It just agrees with our trivial **view** assumptions tested above.

Now take a look at:

In [8]:
x = torch.rand(20, 20, 20)  # NOTE: uniform from [0, 1)
range_dim = range(0, 5)
slice_dim = slice(0, 5)
y_range = x[range_dim, :, :]
y_slice = x[slice_dim, :, :]
assert torch.all(y_range == y_slice)  # the values are the same for range and slice
x[0, 0, 0] = 10.  # NOTE: this value is definitely out of [0, 1) range
print(f"{x[0, 0, 0]=}, {y_range[0, 0, 0]=}")  # NOTE: y_range is not a view of x. Modifying x did not change y_range!

x[0, 0, 0]=tensor(10.), y_range[0, 0, 0]=tensor(0.3641)
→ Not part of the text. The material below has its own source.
A landscape with many valleys, sampled at points; each row gives a point and its height.
From any point a ball takes the steepest step (drop divided by distance) to one of its 2 nearest points. It stops when none of these is lower. Distance is the straight distance between rows; heights are no part of it.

A switch from **slice** to **range** breaks semantic consitency.
At least one of these variants is incorrect.<br>
**Finding** such issues and **reporting** them on GitHub helps the community!
If the issue is there, it never hurts to chime in anyway - that can speed up resolution! 

### View example: permutation of dimensions
Suppose `t` is a N-dimensional tensor and $\pi$ is a permutation of N elements.<br>
Consider a tensor `res` defined as $\bf{(\textbf{res})_{i_1, \dots, i_N} = (\textbf{t})_{i_{\pi(1)}, \dots, i_{\pi(N)}}}$, then `res` is a trivial **view** of `t`. **Why?**

`res.data_ptr` = ?

* = `t.data_ptr`

`res.shape` = ?

* = `[t.shape[perm[i] for i in range(N)]`

`res.strides` = ?

* = `[t.strides[perm[i] for i in range(N)]`

In [9]:
def apply_perm(perm: tuple, vals: tuple) -> tuple:
    assert len(perm) == len(vals)
    perm_range = frozenset(perm)
    assert len(perm_range) == len(perm) and min(perm_range) == 0 and max(perm_range) == len(perm) - 1
    return tuple(vals[perm[i]] for i in range(len(perm)))
                 
x = torch.rand(2, 3, 4)
for i, perm in enumerate(itertools.permutations(range(x.ndim))):
    y = x.permute(perm)
    assert y.data_ptr() == x.data_ptr()
    assert y.shape == apply_perm(perm, x.shape)
    assert y.stride() == apply_perm(perm, x.stride())
assert i == (3 * 2 * 1 - 1)  # check we looped through all possible dim permutations

### View example: diagonal of a (square) matrix
Suppose `t` is a tensor of shape `(n, n)`, then the 1-dimensional `res`, defined as $\bf{(\textbf{res})_i = (\textbf{t})_{ii}}$, is a trivial **view**. **Why?**

`res.data_ptr` = ?

* = `t.data_ptr`

`res.shape` is trivial. What about `res.stride`?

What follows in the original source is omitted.